The RBLN SDK enables developers to run deep learning models efficiently on the RBLN Neural Processing Unit (NPU). This guide walks you through the complete workflow—from setup to inference—using practical examples with PyTorch and HuggingFace models. Follow these steps to get started:

  1. Setup & Installation
  2. Construct or Import a Model
  3. Compile a Model
  4. Model Inference
  5. Using the Model Serving Framework

1. Setup & Installation

System Requirements

  • Ubuntu 22.04 LTS (Debian bullseye) or higher
  • Python (supports 3.9 - 3.12)
  • A system equipped with an RBLN NPU
  • RBLN Driver

This tutorial assumes that the above system requirements have been met. You can check the RBLN Driver installation and RBLN NPU presence using the rbln-stat CLI as follows:

$ rbln-stat
+-------------------------------------------------------------------------------------------------+
|                                 Device Infomation KMD ver: X.X.XX                               |
+-----+-----------+-----------+---------------+------+---------+--------------------------+-------+
| NPU |    Name   | Device    |   PCI BUS ID  | Temp |  Power  |    Memory(used/total)    |  Util |
+-----+-----------+-----------+---------------+------+---------+--------------------------+-------+
| 0   | RBLN-CA12 | rbln0     |  0000:19:00.0 |  21C |   6.2W  |      0.0B / 15.7GiB      |   0.0 |
| 1   | RBLN-CA12 | rbln1     |  0000:1a:00.0 |  21C |   6.2W  |      0.0B / 15.7GiB      |   0.0 |
| 2   | RBLN-CA12 | rbln2     |  0000:1b:00.0 |  22C |   6.3W  |      0.0B / 15.7GiB      |   0.0 |
| 3   | RBLN-CA12 | rbln3     |  0000:1c:00.0 |  23C |   6.1W  |      0.0B / 15.7GiB      |   0.0 |
+-----+-----------+-----------+---------------+------+---------+--------------------------+-------+
+-------------------------------------------------------------------------------------------------+
|                                        Context Information                                       |
+-----+---------------------+--------------+-----+----------+------+---------------------+--------+
| NPU | Process             |     PID      | CTX | Priority | PTID |           Memalloc  | Status |
+-----+---------------------+--------------+-----+----------+------+---------------------+--------+
| N/A | N/A                 |     N/A      | N/A |   N/A    | N/A  |                N/A  |  N/A   |
+-----+---------------------+--------------+-----+----------+------+---------------------+--------+

Install the RBLN SDK

RBLN SDK is distributed as a .whl package. Please note that rebel-compiler and vllm-rbln require an RBLN Portal account.

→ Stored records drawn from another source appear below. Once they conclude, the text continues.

Each row of a before or after table is a point. One or more steps were done to the points. Then noise was added and the rows were shuffled. The steps act on how far a point lies along the listed directions, d1 being the first. What was done? A step turns or swaps two directions, mirrors them in a line or flattens them onto one, adds a multiple of one to another, or multiplies one. Angles are multiples of 10 degrees, from the lower direction toward the higher: turns from -170 to 170, lines from 10 to 170 but not 90. Use the fewest steps. Two steps may share a direction if one is a turn and the other turns, adds or multiplies; they go together, in the order done. Otherwise the lowest direction goes first.
(in the rows, 128 means zero)

Directions:
(1): [ 95 108  99]
(2): [101 117 166]
Before (14 x 3):
[[ 72  94 104]
 [147 155 155]
 [ 69  84  86]
 [125 110  76]
 [101 129 105]
 [145 141 129]
 [ 94 112  79]
 [114 124 119]
 [ 79 122 109]
 [147 156 141]
 [119 135  98]
 [165 151 145]
 [102 133  94]
 [129 127 110]]
After:
[[149 150  98]
 [ 89 131 147]
 [144 134  84]
 [101 142 172]
 [128 131 108]
 [117 128 141]
 [112 120 127]
 [135 146  96]
 [ 86  95 140]
 [ 91 108 202]
 [101 134 150]
 [ 96 126 132]
 [105 120 193]
 [ 81 113 164]]
Steps: turn d1 and d2 by 90 degrees

Directions:
(1): [ 75 127  87 128 126 139]
(2): [ 93 107 177 144 123 142]
(3): [114 140 140 105 187 118]
(4): [133 174 132 153 137 170]
(5): [112 167 146  93  96 113]
Before (10 x 6):
[[122 152 132 113 134 132]
 [110  84 118 144 109 110]
 [ 97  73 117 124 101 132]
 [191 174 122  93  66 102]
 [103 172 167 142 144 130]
 [192 164 114 114 140 125]
 [ 88  97 120 121 163 106]
 [115 188 126  87  84 124]
 [134 124 133  97 149  96]
 [ 96 140  98 132  77 133]]
After (10 x 6):
[[148 133 134 118 125 122]
 [122 104 151 136 125 123]
 [ 88 136 158 123 111 159]
 [ 84 135 147 137 120 135]
 [190  66 150 120 139  88]
 [192 140 165 102 115 101]
 [163 168 125 152 138 116]
 [161  75  98 117 146 100]
 [128 155 148 106 106 106]
 [ 83 141 145 131 110 137]]
Steps: turn d1 and d5 by 80 degrees; turn d2 and d4 by 80 degrees; multiply d3 by 0

Directions:
(1): [111 127 172 146 135 108 156 138  73]
(2): [167 138 113 128 192 107 141 146 128]
(3): [171  97 123 126 101 158 136 173 109]
(4): [137 163 114 168 123 131  74 136  98]
(5): [ 99  90 135 101 149 114  81 158 123]
Before, 10 rows:
[[154 105  87  57 181 112 115 119 182]
 [ 74 158 124 130 163  94  91 129 147]
 [125 131  88  93 130 126  82 108 183]
 [105 123 157 115 114 129 167 115 127]
 [156 135 158 174  94 128 150 138  73]
 [138 146 129 136 135 109 141 116 146]
 [128 172 117 160  99 154 161 133 116]
 [140 180 135 163 115  90 131 100 116]
 [ 61 117 151 116 135 126 147 117 138]
 [170 162 125 150 186  96 114 155 105]]
After:
[[161 169 129 158 134  88 130 122 110]
 [127 155 111 133 190  98 111 160 139]
 [105 130 153 114 136 116 165 113 130]
 [ 84 128 142 118 174 113 158 121 140]
 [190 132 128 148 133 131 116 185  88]
 [153 135 126 133 137 114 142 133 142]
 [147 133  84  94 144 126  91 117 181]
 [123 137 167 170  86 120 136 120  80]
 [181  88  86  59 145 139 124 143 169]
 [112 172 120 155 107 144 148 129 120]]
Steps: turn d2 and d3 by 60 degrees; multiply d5 by 0.7

Directions:
(1): [200 160 130 138 126 145 101 127  98 153 134 169 118 119]
(2): [ 83 158 110 145  99 113  96 152  82 143 118 132 172 117]
(3): [136 150  94 120 186  65 114 137 139 152 132 108 114 116]
(4): [150  87 145  96  84  95 113 168 158 163 122 133 140 122]
Before (13 x 14):
[[113 103 100 112 155  84 148 145 185 142 153  92 106 139]
 [119  61 149 101  64 114 106 177 149 144 104 106 168 139]
 [129 159 117 143 134 135 110 129 112 141 121 129 115 117]
 [160  86 136 126 131 169 155 106 157 115 138 125 107 133]
 [138  78 159 126  95 148 138 115 132 126 117 122 133 145]
 [125  18 143  53 103  84 173 155 236 147 135  96 108 146]
 [127 117 125 102  85  65  99 163 130 186 123 128 161 101]
 [ 93 124 121 116 165 125 155 121 156 131 135 100 109 129]
 [174 130 131 141 135 139 138 128 138 144 118 152 106 126]
 [150 118 160 107  84 132 120 136 122 153 124 153 130 119]
 [ 79 132 133 128 103 108 115 138 115 141 121 107 148 139]
 [ 72  86 151 136 109 153 148 127 137 111 140 121 132 151]
 [ 94 147  89 110 168  89 122 132 133 110 124  87 130 141]]
After, 13 rows:
[[ 79 132 133 130 102 108 112 137 113 142 120 108 148 139]
 [120  15 142  52 104  83 175 156 239 147 137  93 108 147]
 [136  70 150 104  64 120 100 177 142 151 106 118 166 136]
 [ 61 134  89 106 169  80 133 133 146 100 122  68 134 144]
 [172 131 132 139 136 139 139 129 137 144 118 151 107 124]
 [ 78 117 122 113 165 121 161 122 162 126 134  94 112 130]
 [111 111 124 100  85  60 104 165 137 178 120 120 162 103]
 [ 82  90  98 106 157  77 161 146 197 133 149  74 111 144]
 [165  90 158 130  95 154 129 116 122 136 120 136 130 142]
 [167 125 162 113  84 137 115 135 114 159 124 161 127 117]
 [177  93 137 129 130 171 150 106 150 121 139 133 105 131]
 [121 157 119 144 135 132 113 130 114 138 118 125 116 119]
 [ 99  96 152 139 108 160 139 128 127 119 142 137 129 147]]
Steps: add -0.7 times d3 to d1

$ pip3 install --extra-index https://pypi.rbln.ai/simple/ rebel-compiler==0.7.3 vllm-rbln==0.7.3 optimum-rbln==0.7.3.post2

2. Construct or Import a Model

Before compiling a model for the RBLN NPU, you need to construct or import it using a supported deep learning framework. The RBLN SDK supports models from frameworks like tensorflow, torch, transformers, and diffusers. This section provides examples for a PyTorch model (non-HuggingFace) (Option 1) and a HuggingFace Diffusers model (Option 2).

Option 1: Non-HuggingFace Model

Non-HuggingFace models, such as custom PyTorch or TensorFlow models, are compiled using the rebel-compiler.

import torch
import torch.nn as nn

class SimpleConvBNRelu(nn.Module):
    def __init__(self, in_channels=3, out_channels=16, kernel_size=3, stride=1, padding=1):
        super(SimpleConvBNRelu, self).__init__()
        self.conv = nn.Conv2d(in_channels, out_channels, kernel_size, stride, padding)
        self.bn = nn.BatchNorm2d(out_channels)
        self.relu = nn.ReLU(inplace=True)

    def forward(self, x):
        x = self.conv(x)
        x = self.bn(x)
        x = self.relu(x)
        return x

model = SimpleConvBNRelu()
print(model)

Option 2: HuggingFace Model

HuggingFace models, built with libraries like transformers or diffusers, are compiled using optimum-rbln, an RBLN-optimized extension of HuggingFace APIs.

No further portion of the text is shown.